The Celia Hammond Animal Trust has been running a long-term study at its sanctuary since the late 1990s. Cats with FIV groom other cats and share food bowls and litter trays. Blood tests for FIV are regularly done, and to date, no cases of transmission have happened. Cats are more likely to be bitten by an unknown feral or stray cat with FIV than a friendly, neutered/spayed FIV-positive cat living as part of the family. 

How should I look after a FIV-positive cat? 

  • Watch for minor changes in your cat’s health and behavior.

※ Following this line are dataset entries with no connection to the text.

Each row is a point. To make a cloud, some directions were put in groups of two or more. Within a group, all points are equally far from the middle, so they leave a hole (a ring in 2 directions, a hollow ball in 3). The other directions are filled evenly. Then the cloud was stretched, turned, moved and blurred a little. Count the holes, and give their numbers of directions, smallest first.
In the rows, 128 means zero.

Cloud (14 x 2):
[[ 97  60]
 [173 113]
 [157 156]
 [137 163]
 [159  76]
 [134 156]
 [116 126]
 [149 180]
 [152 123]
 [168 138]
 [ 71 122]
 [136 143]
 [179  89]
 [177 124]]
Holes: 0

Cloud:
[[165 133]
 [157 117]
 [101 111]
 [151 112]
 [153 114]
 [132 195]
 [ 78 181]
 [148 110]
 [ 73 156]
 [165 161]
 [147 110]
 [127 105]
 [ 82 185]
 [164 165]]
Holes: 1 (2)

Cloud, 20 rows:
[[114 148  74]
 [156  74 155]
 [108 145 123]
 [ 88 116 104]
 [143 141 170]
 [100 118 158]
 [153  77 108]
 [116 131  73]
 [144 131  99]
 [166 107 146]
 [152 149 119]
 [ 76 129 120]
 [ 89 114 117]
 [139 127 124]
 [161  73 186]
 [147  79  71]
 [ 98  84  94]
 [163 167 126]
 [ 88  59 128]
 [120  44  86]]
Holes: 0

Cloud:
[[170  89 159 148]
 [158 105 104  66]
 [107 165  82  88]
 [ 92  94  96 157]
 [167 128  98 155]
 [150  83 130 168]
 [156  95  96 154]
 [141  81 148 168]
 [158  82 171 136]
 [172  98 158  92]
 [154 122  82  74]
 [143  88  79 127]
 [128  81 133  77]
 [114 161 126 175]
 [ 72 130  84 125]
 [184 117 154 138]
 [115 165  87  81]
 [157 112  77 133]
 [129 159  70  94]
 [134 157  67 123]
 [ 92 116 125 181]
 [155 162 142 156]
 [115  80  88 138]
 [ 74 139  82 120]
 [ 82 153  82 105]
 [156 101  83 140]
 [102 137 172 132]
 [ 80 104  99  98]
 [ 91 132 150  95]
 [121 164  67 117]]
Holes: 2 (2, 2)

Cloud, 32 rows:
[[149 132 198 137]
 [160  84 136 129]
 [152 119 166 184]
 [ 90 125 102 154]
 [184 159 165 149]
 [133 188 139 156]
 [183 156 143 161]
 [ 94 127  99 139]
 [171 125 153  79]
 [106 136 111  99]
 [184 142 137 165]
 [184 160 158 154]
 [169 109 143 171]
 [182 153 173 148]
 [121 138 109  95]
 [174 143 188 117]
 [161 116 157 181]
 [184 143 138 164]
 [101 120 189 117]
 [135 138 111  89]
 [182 164 169 139]
 [136  86 141 166]
 [160 149 144  77]
 [ 87 132 183 121]
 [ 87 164 173 149]
 [ 79 128 160 108]
 [ 96 122 142 194]
 [ 83 133 177 117]
 [115 125 198 128]
 [104 182 157 136]
 [110 155 106 175]
 [180 167 147 155]]
Holes: 2 (2, 2)

Cloud:
[[115 109 145  78 143 160]
 [ 87  89 102 139 102 157]
 [137  56  77 164 111 112]
 [150 135 191 132 119 109]
 [187 102 116  97 123 177]
 [ 66 117 131 144 146  80]
 [113  63  74 150 105 101]
 [ 91 148 107  95 114 176]
 [ 91  73 132 173 153  69]
 [144 100 117 144 178  95]
 [128 136 113 123  63 179]
 [175  99 112 160 124 163]
 [162 123 164 106 135  85]
 [117 150 129 103  79  61]
 [155  90 151 123 196 116]
 [184  32 133 125 118 125]
 [138  92 118 132 183  90]
 [132  55  78 157 130 111]
 [ 97 122  99 158  94 110]
 [155 103  93 183  83  91]
 [120 114  64 119 129 124]
 [ 89 168 119 148 149  85]
 [123  37 152 179 149  94]
 [143  98 137  95 106 177]
 [145 114 107 183 111 114]
 [ 68  79 157  99 128  83]
 [174  78 140 106 143 106]
 [169 124 110 182  75 127]
 [100 137 181 119  96 103]
 [109 138  84 156  83 141]
 [184  97 127 156 128 117]
 [129 165 108 136 143  70]
 [ 75 153 158 113 116  84]
 [132 107 104 170 105 166]
 [118 126 112  90  83  99]
 [113  67 146  93  84 115]
 [ 99 120 137  86 125 163]
 [191 120 121 142 136 127]
 [173 133 132 156  67 148]
 [ 95 122 105 103 124 102]
 [134 119 130 180 113 143]
 [200 104 144 143  90  71]
 [195 162 109 146 139 132]
 [160  31 166 148 138  99]
 [161 114 150 171  69 110]
 [ 89 131  81 123 106 165]
 [161 103 117  86  90 178]
 [185 115 150 153 127  75]
 [147 152 154  93 141 112]
 [151  83 119  74 111 126]
 [100 114 174 180 118 110]
 [ 80 134 123 137 120  68]
 [186  94 110 126 157 185]
 [ 75 149 133 127 111 141]]
Holes: 1 (3)

Cloud (50 x 6):
[[102  90 206 127 125 157]
 [134 184 180 139  82 135]
 [ 91  90 132 113 101  89]
 [113  79 135 162 174 155]
 [121 138 119 175  86 179]
 [ 86 111 132 107  97  87]
 [ 70 107 140 146 185 130]
 [134 116 104 161 124 172]
 [ 59 105 157 126 131 167]
 [104 147 144  75 182 155]
 [ 84 138 159 129  84 113]
 [126 102 136 145  62 133]
 [171  64 133 132 120 105]
 [104 138 113  89 111  76]
 [182  83 185 126 111 136]
 [ 78 174 127 192 110 165]
 [170  79 155 126  82 145]
 [122 165 145 120 116  85]
 [113  64 136 127 183 159]
 [103 125  77 134 136 107]
 [139 131  82 160 130 120]
 [165 154 155 128 137  97]
 [144 181 175 133  80 147]
 [ 46 131 137 108 170 147]
 [144  77 180 138 165 102]
 [162 127 181 102 110 175]
 [131 110 118 146 104 182]
 [138 176 170 130  85 117]
 [ 76 118 159 176 124 175]
 [109  99 171 159 185 170]
 [ 56 121 125 133 175 128]
 [ 66 128 162 166 150 169]
 [143 106  97 103  96  88]
 [140 121 133  81 180 159]
 [167 168 128 169 152 153]
 [119  93 112 158 114  88]
 [170  78 166 178 147 110]
 [131 135  99 119 122 169]
 [137 128 112  75 162 157]
 [ 86 187 131 166  98 167]
 [155 110 126 113  65 122]
 [166 129 150 161 160 179]
 [185  84 132 157 118 107]
 [147 179 150 153  58 156]
 [ 96 108 148 185 119 180]
 [166 115 144 161 168 171]
 [113 169 158 158 145  88]
 [129 107 191 202 124 193]
 [156 147 127 121 171 129]
 [154 110 136 115 128 187]]
Holes: 2 (2, 3)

Immediately report them to your vet.
  • Take your cat to the vet at least twice per year for a wellness checkup, blood count, and urine analysis.
  • Don’t feed your cat uncooked meat or eggs because of the risk of salmonella. Your cat is at a higher risk of contracting salmonellosis. It can cause high fever (often above 104°F), anorexia, vomiting, diarrhea, and abdominal pain. 
  • Make sure that your cat is spayed/neutered. Males are more likely to stray over a large area, will mark their territory with pee, and are much more likely to fight. 
  • Keep your cat inside. This protects other cats in your neighborhood and reduces your cat’s exposure to parasites carried by dogs or wild animals.